Until recently in biology, a lack of microbiological technology limited plant ecologists’ understanding of the factors allowing a particular plant species to grow. Plant ecologists discovered only recently that the success of many plant species in nature is determined by helpful and harmful microbes that live in the soil. Therefore, decades of studies trying to understand the successes and failures of plants came up short because they failed to collect data on soil microbes.
In linguistics, the lack of technology for audio recording has hindered an analysis of spoken English usage over time. You might think that dialog written in novels and stories would be a good substitute for actual sound recordings; these pages are frequently as good a record as we will get. However, it is discouraging that a corpus-based analysis of word usage in speech versus fiction by lexicographer and author Orin Hargraves has shown that certain clichéd phrases, which appear to mimic spoken language, are actually used far more frequently in literature than in real life. For example, hardly anyone really says “he bolted upright” or “she drew her breath,” but these forms are found with surprisingly high frequency in literature. Consequently, an unbiased, corpus-based account of spoken English usage begins with abundant voice recording in the 20th century.
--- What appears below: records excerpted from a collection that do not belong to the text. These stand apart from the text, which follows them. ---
Each row of a before or after table is a point. The points were changed in one or more steps. Then noise was added and the rows were shuffled. The steps act on columns, c1 being the first. What was done? A step turns or swaps two columns, mirrors them in a line or flattens them onto one, adds a multiple of one to another, or multiplies or shifts one. Angles are multiples of 10 degrees, from the lower column toward the higher: turns from -170 to 170, lines from 10 to 170 but not 90. Use the fewest steps. Two steps may share a column if one is a turn and the other turns, adds or multiplies; they go together, in the order done. Otherwise the lowest column goes first.
In the rows, 128 means zero.

Before (14 x 2):
[[125 120]
 [133  43]
 [180 143]
 [111  85]
 [109 134]
 [115 153]
 [152 122]
 [159 122]
 [ 96 188]
 [140  79]
 [200  83]
 [154 152]
 [ 73 142]
 [155 111]]
After (14 x 2):
[[131 195]
 [175 185]
 [135 213]
 [171 184]
 [147 176]
 [121 246]
 [156 101]
 [130 146]
 [178 172]
 [ 96 205]
 [221 143]
 [199 205]
 [172 215]
 [160 139]]
Steps: shift c1 by 20; shift c2 by 60

Before (9 x 4):
[[ 89 202  82 104]
 [111 164 121 174]
 [111  71 172  99]
 [104 158 210 136]
 [130 101 223 104]
 [ 84 119 100 131]
 [ 87 134 188  96]
 [ 92 173 168 107]
 [ 81 113 158 181]]
After (9 x 4):
[[116  97 125 136]
 [119 196 129 123]
 [107  75 124 109]
 [ 86 113 120  72]
 [148 163 129 134]
 [ 80  79 119 188]
 [ 84 135 117 123]
 [ 99 100 125 167]
 [ 97 137 123 160]]
Steps: flatten c1 and c3 onto the line at 10 degrees; turn c2 and c4 by 150 degrees

Before (8 x 8):
[[122 160 179 148 135 128  97  73]
 [189  70  86 115 104  89 122 107]
 [ 92 159 155 162 176 108  69 139]
 [ 93 136 139 116 164 140  86  70]
 [148  41  89 132  70 112 164 106]
 [148 136 109  81 121  94 137 213]
 [142 154  69 122 104 108 123 167]
 [111 133 159 135 124 150  50 104]]
After (8 x 8):
[[105 137 108 175  73  44 137 192]
 [172 137 138 140 149  90  85  69]
 [ 90  40  89 124 178  61 163 140]
 [105 153  68 134 117  58 122 170]
 [177 159 154  94  97  60  69 116]
 [136 161 179 108 162  77  97  83]
 [ 61  70  85 141 143  38 122 113]
 [143 133 160 120 152 100  48 117]]
Steps: turn c1 and c5 by -160 degrees; turn c5 and c8 by 40 degrees; multiply c4 by -1; shift c6 by -50

Before (13 x 11):
[[132 153 101 145 124  76 140 119  83  74 175]
 [166 173 112 140 105 146 124 185  51 126 108]
 [155 147  95 114 151 157 136 133  81 139 165]
 [ 76 108  74 140 133 106 113  92 101 151 122]
 [103 109 174  90 134 146 113 120 109  57 120]
 [141  72 102 153  83  72 173 147 145  99 114]
 [134 113 114 132 156  82 119 141 127  82 111]
 [114  87 117 138  90 165 157 218 137 161 130]
 [ 71  72 107 119 142  99  95 128  44 113 115]
 [114  70 167  63  91  82  82 148  59 156 133]
 [105  70 106  63 103 141  61 130 137  99 158]
 [176 104 169 161 109 120 148 140  64  92 143]
 [161 148 142 137 145 153  69 139 146 164 177]]
After (13 x 11):
[[121 128  74 166 133 159 116 105 104 179 121]
 [ 93 111 137 218 104  82 123 161  51 112 105]
 [178 153 194 111 135 129 111 131 108 156 120]
 [128 136 191 225 110 154 151 155  65  90 141]
 [167 132 111 132  90 201  85 175  58 101 130]
 [150 136 113 206 143 191  96 157  45 184 113]
 [ 84 139 119 159 151  98 136 122  81 122 166]
 [104  76 167 188 127 140 140 106  83 167 173]
 [124 174 139  52 102 166  60 159 139 170 158]
 [101 120 149 133  79 204 174 177 144 153 114]
 [113 101 164 131 153 169 120 149 128 153 110]
 [117 136 115 116 140  98  70 127 145  81 173]
 [127 184  92 129  89 136 158 237 139 128 129]]
Steps: turn c1 and c3 by -130 degrees; turn c3 and c10 by 120 degrees; add -0.5 times c2 to c8; turn c2 and c6 by -130 degrees; add -1 times c9 to c4

Before (12 x 14):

Analyses of huge data sets allow us to move beyond our previous understanding, which was based on much less data than we have available to us today. There is so much possibility for a data-driven explosion of understanding of games, creatures and words by explorers today and in the future. We owe these future explorers the best and most complete record of life today that we can offer.
The Moneyball film opens with wisdom from Mickey Mantle: “It’s unbelievable how much you don’t know about the game you’ve been playing all your life.” Surely the same is true for many in the natural and social sciences, pondering the areas they have been studying all their careers.